Hoe gaaf zou het zijn als we met eenvoudig te verzamelen gegevens per persoon een score zouden kunnen berekenen die weergeeft hoeveel kans iemand heeft op het ontwikkelen van een psychose? Dus niet een score die is berekend op groepsniveau, maar een score die gebaseerd is op specifieke kenmerken van een individu. Het zou de zorg voor onze hoogrisicogroep veel gerichter kunnen maken. En misschien zouden we veel jonge mannen en vrouwen gerust kunnen stellen met een lager individueel risico dan je zou verwachten op basis van de term “hoogrisicogroep”.

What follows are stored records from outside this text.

Each row is a point. Examples show where two turns around zero, p and q, send a point. Where does a point land after both, in the order given? Backwards means that the second turn is done in reverse. Each puzzle has new turns, and all numbers are rounded.
In the rows, zero is written as 128.

Turn p:
[100 116  98] => [ 86 127 121]
[121  97 134] => [122 101 112]
[ 90 119 143] => [109  97 148]
[202 181 137] => [196 189 131]
Turn q:
[121 129 137] => [130 128 139]
[ 86 144 151] => [122 146 175]
[163  61 115] => [114  62  91]
[ 98 128  87] => [ 82 149 121]
[172 178 151] => [192 154 114]
Where do these land?
q, then p backwards: [138 151 143] => [150 144 139]
p, then q: [197 152 105] => [160 181  82]
p, then q backwards: [ 45 128 133] => [ 68  71 135]
p, then q: [123 125 115] => [118 137 134]
p, then q: [137  83 144] => [100 103  98]

Turn p:
[ 73  83 131 106  98 161] => [ 95  78 168 104  96 156]
[167 166 131 169 115 159] => [169 144 135 179 156 150]
[159 117 172  82 173 168] => [174 134 165  64 161 119]
[171 104 156  93 100 108] => [162 160 124  91  86 144]
[165  77 141 163 121  73] => [171 117  68 128  77 112]
[132 164 143 168 134 107] => [141 144 122 174 132  96]
[ 93 160  79 177 136 126] => [ 86 109 107 187 158 122]
[ 72 129 120  81 170 138] => [ 74 112 155  85 154 101]
[119 152  80 113 105 112] => [ 81 154 109 140 130 152]
Turn q:
[153 147 156 176  81 103] => [138 114 159 135  57 151]
[129 150 119  89 154 166] => [111 173 130 116 170 125]
[144 129 128 138  81  69] => [116 102 131 140  61 103]
[ 95 151 117 118 175 132] => [121 152 104 163 167 138]
[ 99 114 144 136  75 103] => [100  74 147 137 103 129]
[107 155  68 126 167 171] => [109 170  72 118 168 162]
[169  50 164 113 163 153] => [200 111 153  86 171  89]
Where do these land?
q, then p backwards: [132 160 105  97 127 157] => [128 157 105  86 131 113]
q, then p: [184 104  93  98 143 101] => [ 99 187  82 122 109 128]
p, then q: [115 154 150 150 175 148] => [177 126 123 166 124 106]
q, then p: [ 82 109 148 178 112 127] => [161  69 133 115 127 157]
p, then q: [ 75  71  91 121  88 164] => [113  63 147  84 187 143]
p, then q backwards: [172 168  99 134 134  76] => [138 164  80 114 184 118]
p, then q: [129 140 186 178  87 151] => [176 112 172 110  75 152]
q, then p: [135 118 152  68 157 101] => [134 147  93 142 114  65]

Turn p:
[117 123 160 155 169 136  73 163 100] => [179 131 129 148 169 111 100 137  75]
[134 109 153  86  84 110 101 132 171] => [100 136 144  78 108 144  73 147 129]
[137 157  86 123 145 137 110 160  89] => [141 149  89 136 143  86 157 155 116]
[179 146 102 177 225 146 125  76 123] => [178 106  89 115 192 137 194  55 122]
[139 117 163 107  60 113 153 131 114] => [118 135 176 113  62 118 115 142 137]
[ 91 104 146  78  98 114 137 103 126] => [ 65 117 169 124 113 121 108 133 123]
[110 106 117 111  82  72 179 143 150] => [ 95 108 149 134  91 118 100 149 199]
[159 106  72 170 181 186 169 102 141] => [149  80  85 137 152 179 211 115 138]
[101 163 114 171 116 134  83 136 107] => [144 155  83 168 118 111 108 114  95]
[113 150 168 101 120 132 150 133 159] => [110 166 168 126 133 156 115 132 145]
Turn q:
[135 146 116 108  75 109 128  98 129] => [151 134 137 129  75 108 123 113  98]
[119 135 142  78 115 109 155  38 133] => [151 117 163 108  85  83 115  52 143]
[125  93 149 178 153 115  86 145 105] => [ 88  76 109 146 163 155 143 138 112]
[ 99  56 140 155 123 100  75 131 156] => [ 86  52  84 155 107 138 113 143 144]
[ 92 175  94 131 115 145 132  94 100] => [ 98 169 139  85 111 110 123 105  91]
[140 121 183 184 161 133  99 146 167] => [105  86 149 148 150 203 120 146 151]
[191 179  70  52 166 174 152 151 146] => [212 220 117 116 174 121  77 125 139]
[103 135  81  90 129  86 145 118 103] => [122 145 127 129 127  49 112 123 111]
[121 115 160 115 101 112 111 123  99] => [140  85 129 114 115 114 152 129 109]
[180 154  98 166 134 184 192 164 113] => [141 222 129 150 161 166 176 134 130]
[124 124 167 134 144 102 120 157 169] => [128  93 154 146 132 145 110 165 158]
[107 103 137 145 120 166 139 171 114] => [112 135 100 110 136 143 171 163 147]
Where do these land?
q, then p: [181 144 146 182 154 124 158 141 113] => [172 138 155 168 149 162 167 100 120]
q, then p backwards: [ 60 165 112 104 181 169 112 158  94] => [157 135 119  37 154 108  81 138 160]
p, then q: [119 179 116 140 146 150 111 187 132] => [125 179 148 147 167 150 107 152  95]
q, then p: [137 112 132 110 117 155  93  82 143] => [ 94 108 105  92 105 136 142 119 100]
p, then q backwards: [153 112 134  77 120  84 160  90 134] => [ 62 134 167 121 148 132 151  95 127]
q, then p backwards: [109  91 140 146 115 177  95  83 155] => [145 115  97 150  94 128 132  77 182]
q, then p: [168 164 173 186 121 105 128 163 164] => [193 141 159 161 115 177 136 152  86]
q, then p backwards: [140 157  90 152 135 152 113 161 115] => [112 154 131 108 136 169  93 148 146]
p, then q: [122 123 114 112  82  69 207 101 133] => [112  97 147 136  38 136 110 146 179]
p, then q: [ 66 135  76 113 184 111 102 163 113] => [ 56 130 126 166 189 112  94 152 125]
q, then p: [157  56 155  96  95 124 153 115 139] => [138  83 108  96  84 163 136 115 181]
q, then p backwards: [122  97 148 117  86 116 104  93 101] => [154  96 105 154 112 131 121  88  95]

Turn p:
[111 120 109 144 113 159  99 112 123 145 121 103] => [112 142 128 136 133 142  96 149 161 149 106 122]
[107  92 151 148 190 107 132 111 109 116 118 114] => [ 96 100  90 130 104 147 121 122 107 113 141  74]
[152 116 138 141 106 160 173 167 108 132 112 144] => [139 122 159 142  82 129 136 142 122  89 105 162]
[123 102 145 126  97 155 105 111 124 148 156 123] => [147 110 143 129 145 148 105 125 148 143  85 119]
[113 100 143 120 157 145 136 164 124 126 110 110] => [140 108 112 128  91 134 106 144 139  99 147 116]
[117 146 127 138 141 122 100 108 160 134 120 181] => [112 144  85 115 165 116 138  96 137 116 113 145]
[105 151 144 113 105 115 111 169 114 130 164 105] => [142 101 175 117 159 129 113 133 149 123 164 128]
[170 145 134 155 138 157 140 121 124 146 138 120] => [132 158 147 171 116 148 140 111 132 116 113 123]
[126 115 143 139 111  50 160 121 167 134 110 161] => [116 110 119 102 136  51 172 116  98 116 111 111]
[162 146 149 155 153 129 115 153 147  96 120 111] => [121 145 137 136  93 124 133  79 148 119 161 120]
[110 134  69 112 125 143 127 120 109  59 118 135] => [101 126 106 111 109 152 131 149 120 180 159 184]
[164 111 125 129 161  69  96 126 127 144 162 125] => [132 117 124 159 155 101 104  83  87 141 148  94]
[115 158  92 122  97 119 177 119 116 133 138 151] => [119 130 145 133 152 121 173 170 107 134 123 165]
[124 157 136  90 119 152  99 113 110 137 112 104] => [147 167 139  99 143 161 103 144 136 136 136 122]
[119 128 115  89 107 141 149 105 157 142 122 135] => [164 141 110 114 140 120 150 159 131 144 106 137]
Turn q:
[ 72 117 139 150 108  98  89  33 142 128 161 149] => [153 182 168 125 143 198 103 115  87 167 124 185]
[110 157  80  94 114 140 121 147 140 110 133  31] => [ 89 143 114 104 146 127 107  68 163  50 162 126]
[ 88 124 143 142 119  85  97 122 139 147 144 138] => [137 161 160 121 109 151 115 104 126 171 135 126]
[141 126  96  88 117 146 145 124 148 127 122 150] => [107  94 141 140 125 137 141 153 128 103 155 146]
[158 116 126 139 107 117 156 155 122 130 160 122] => [171 110 120 134 121 135 141 126 140 110 140  92]
[141 117 147  98 116 148 128 110 108 146 108 135] => [ 99 131 114 150 129 141 132 157 101 123 121 115]
[121 147 118 143 112 137 135 160 152 109 133 141] => [140 122 150 127 112 117 139 129 169 113 121 138]
[123 104 130 133 123 135 141 146 121 106 103 132] => [129 112 115 154 120 116 105 137 146 129 116 129]
[118 177 127 144 119 137 153 155 102 110 153 149] => [164 144 152 112 103  90 134 146 133  92 114 124]
[124 112 114 129 192 144 159 139 121 162 123 142] => [125 111 110 105 150  86 122 168 125 160 163 122]
[151 134 144 140 121 102 149 119 133 126 100 148] => [140 117 138 168 130 110 149 122 112 144 117 128]
[154 112 137 148 139 118  83  97  90 143 116 151] => [130 135  90 123 106 143 141 128  80 168 104 140]
[150 128 145 149 118 143 125 144 143 138 124 101] => [128 136 108 133 142 132 153 118 157 127 114 108]
[140 120 145  95 188 141 112 141 130 110 112 102] => [ 82  93 112  97 156 107 108 120 124 135 107 111]
Where do these land?
q, then p: [106 131 146 134 102 106 121 128 117 162 111 104] => [105 154 152 137 156 142 146 136 152 135 134 112]
q, then p: [153  70 162 124 123 119 147 127 104 125 123 102] => [100 147 124 172 103 132  84 140 145 151 132 111]
q, then p: [184 134  85 125 122 131 145 155  95 133 110 151] => [115  84 155 144 104  95 138 146  99 164 119 152]
p, then q: [107 120 129 127 111  90 132 128 196 138 136 177] => [137  76 141 152 142 105 112 102  95 156 175 142]
p, then q: [150 128 123 153  93 106 112 113 101 111 137 135] => [111 167 135 140 131 127 112 147 101 159 120 119]
p, then q: [137 124 134 140 105 148 148 128 155 124 132 133] => [130 118 139 168 137 122 146 130 135 135 130 131]
q, then p: [127 173 150  88  92 147 121 131 141 109  83  74] => [ 65 121  99  81 117 146 169 137 161 141 150 111]
q, then p: [ 89  97 126 128 161 148 160 125  93 123 146 120] => [139 133 127 140 148 117  75  97 128 135 172 138]
p, then q: [135 136 101  93 154 142  96  84 155 112 140 146] => [120 129 109  97 132 113 169 147 106 122 175 158]
q, then p: [120 136  80 152 116 156 123 177 127 100 129 132] => [150 119 118 106 128  79 149 106 135 165 119 162]
p, then q: [ 78 122 150 113 126 146 114 113 130 176 181 109] => [101  89  84 101 172 116 130 118 169 152 120 120]
p, then q backwards: [139 153 123 140 107  85 123 110 132 142 119 105] => [110 160 160 120 152 116 140 131 133 159 119 123]
p, then q: [129 154 145 109 198 128 113 120 128  99 144 138] => [153 129 111  87 156 148 126 151 114  83 146 158]
q, then p backwards: [136 118 123 158 168 143 140 164 132 158 116 146] => [ 97 117 102 115 113 109 136 123 177 114 123 104]
q, then p: [131 126 143 137 139 126 125 118 115 107 113 146] => [111 138 127 120 123 114 108 130 112 112 118 131]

Een grote groep onderzoekers heeft meegewerkt aan een poging om een formule te ontwikkelen die een dergelijke risico-score als resultaat zou hebben. Ze deden dat met behulp van reeds verzamelde data in eerder gepubliceerde studies naar het transitie-risico in de hoogrisicopopulatie. Met behulp van diverse zoekmachines werden 43 studies gevonden die voldeden aan de criteria zoals die door de onderzoekers werden gesteld. Alle studies onderzochten de transitie naar psychose en gebruikten daarvoor gevalideerde meetinstrumenten. Uiteindelijk is het de onderzoekers gelukt om de individuele data van 15 studies (met in totaal 1676 deelnemers) te verkrijgen en verder te analyseren. De voorspellers die werden meegenomen in de analyses werden vooraf door de onderzoekers – op basis van de literatuur – vastgesteld.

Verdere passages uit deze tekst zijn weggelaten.